LING581: Advanced Computational Linguistics

Basic info:

Pre-requisities

LING 538: Computational Linguistics. Offered in Fall semesters (taught by Dr. Sandiway Fong).

Required

Both LING 538 and 581 are required for students enrolled in the HLT Master's Program.

Course Objectives and Description

This is a seminar-format course designed to give students more in-depth experience with natural language software packages than possible in an introductory survey course such as LING 538.

The semester will be structured into 3 or 4 week units, each of which will deal with a project on a specific natural language software package.

Students will be expected to be able to gain enough familiarity to install, run and perform project work on these packages on their own machines.

Possible projects include (and may not be limited to):

  1. Treebanks: Penn Treebank, lookup software.
  2. Ontologies and Semantic Networks: WordNet etc.
  3. Tagging
  4. Sentence Parsing
  5. Corpora search.
  6. Machine Translation.

Course Requirements:

Students will submit a separate project report for each project tackled. For some larger tasks, each student is also expected to give a presentation on the task. The presentation and the report together determine the grade of each project. The final grade will be a function of the cumulative sum of the scores for each project.

Class participation: 10%
Project reports
50%
Project presentations
40%

Reading and Computational Resources

Required reading will be in the form of project documentation/papers and dissertations to be made available on D2L: http://d2l.arizona.edu. (A student ID is required for login)

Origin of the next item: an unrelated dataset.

In the rows, zero is written as 128.
Each row of Y is roughly a mix of the hidden directions of one of a few groups.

The HLT server (hlt.sbs.arizona.edu) will be available for you to access the necessary data required for some tasks. An account will be created for each student who is enrolled in the class. Your user name will be the same as your NetID. Passwords will be distributed in the lab. Please change your password after your first login. But students should be able to work on their own machines, since some software installations will require administrator's access to the computer.

Tentive Schedule

This schedule is subject to change.

Jan. 16th
Initial Meeting, Penn Treebank 3 distribution
Jan. 23rd
Intro to Perl programming. Transforming PTB trees
Jan. 30th
Installing and querying trees with TGREP2.
Feb. 6th
Alternation of verbs in PTB
Feb. 13th
Tagging, Testing the MXPOST tagger
Feb. 20th
Broad-coverage parsing, Collins parser
Feb. 27th
Other parsers (Charniak, etc.)
Mar. 5th
Comparing different broad-coverage parsers
Mar. 12th
Wordnet
Mar. 19th
Spring Break -- No class
Mar. 26th
Word similarity metrics
April 2nd
Apply parsing to extract verb frames
April 9th
Question Answering
April 16th
Question Answering
April 23rd
Other applications of parsing
April 30th
Parallel Corpora, Statistical Machine Translation
May 7th
TBA
   
*Note: we may have a guest lecture. Once the date has been finalized, the schedule will be adjusted accordingly.